821 enfants enregistrés dans les structures d’accueil de Brazzaville

821 enfants enregistrés dans les structures d’accueil de Brazzaville

Le directeur de cabinet du ministre des Affaires sociales de la solidarité et de l’action humanitaire, monsieur Eugène Ikounga, a patronné, ce 19 décembre à Brazzaville, la cérémonie de revue de la collecte des données sur les enfants vivant dans les structures d’accueil et d’hébergement de Brazzaville.
Cette collecte de données, fruit de la signature en mars 2023 de la lettre d’intention entre le ministère des Affaires Sociales, de la Solidarité et de l’Action Humanitaire et l’ONG de droit américain Both Ends Believing (BEB). Cet accord met en place le projet de renforcement des capacités du MASSAH afin de doter le pays d’un outil permettant de connaître et de suivre de façon régulière le nombre des enfants dans les structures d’accueil.
Elle a permis de présenter les données enregistrées durant la période allant de mars à octobre 2025 dans 37 structures d’accueil et d’hébergement de Brazzaville. Ainsi, 821 enfants ont été enregistrés dont l’âge varie entre 0 et plus de 25 ans dans le logiciel Children First Software (CFS). La coordinatrice adjointe du projet, madame Évelyne Berthe Mouthou, Directrice de la famille, sur les objectifs et les composantes de celui-ci : « l’objectif général est de contribuer à accroître la capacité d’intervention et de décision du MASSAH en matière de protection de l’enfance par l’utilisation des données et des opportunités fiables Ce projet est constitué de quatre composantes : la sensibilisation, le renforcement des capacités, la collecte des données et la gestion, le suivi et l’évaluation. »
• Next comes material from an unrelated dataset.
Here is a tiny trained network, its code and every weight. The questions are about switching its units off for an input and a target symbol, where a switched-off unit gives its printed mean instead of its output.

Parmi les 37 structures de Brazzaville ayant fait l’objet de cette évaluation, 8 fonctionnent sans documents légaux. Le coordonnateur du PRCM, Clault Aymar Titi-Levi, est revenu sur les résultats et les perspectives de cette action : « nous sommes à ce jour 821 enfants, dont 423 garçons et 398 filles, enregistrés dans les structures de Brazzaville. Par ailleurs, nous voulons, ensemble avec les autres administrations, les responsables des structures et la société civile, préparer un plan pour lancer les prochaines campagnes d’enregistrement des enfants. Ce que nous avons fait, c’est principalement de la sensibilisation puis l’enregistrement des enfants, mais le moment venu, les structures non enregistrées seront frappées par la loi. »


Représentant le ministre en charge des affaires sociales, le directeur de cabinet, Eugène Ikounga, dans son allocution, a souligné l’importance de cette rencontre : « la présente réunion est donc l’aboutissement d’une première étape d’un long processus qui va nous amener vers la constitution d’une base de données sur les enfants vivant hors des familles et sur l’ensemble de notre territoire national ». Il a poursuivi son propos en évoquant sa satisfaction sur cette activité, car la protection des enfants est un des axes prioritaires de l’action du ministère. « Cette mission, qui a été conduite avec rigueur et selon une méthodologie stricte par une équipe de projet dédiée, n’est pas une simple coopération statistique. C’est un acte de reconnaissance, une promesse d’attention de notre pays envers ses enfants, les plus vulnérables. » A conclu le Directeur de Cabinet.
Après Brazzaville, les activités du projet se poursuivront dans les départements de Pointe-Noire, du Kouilou et que dans la ville de Dolisie.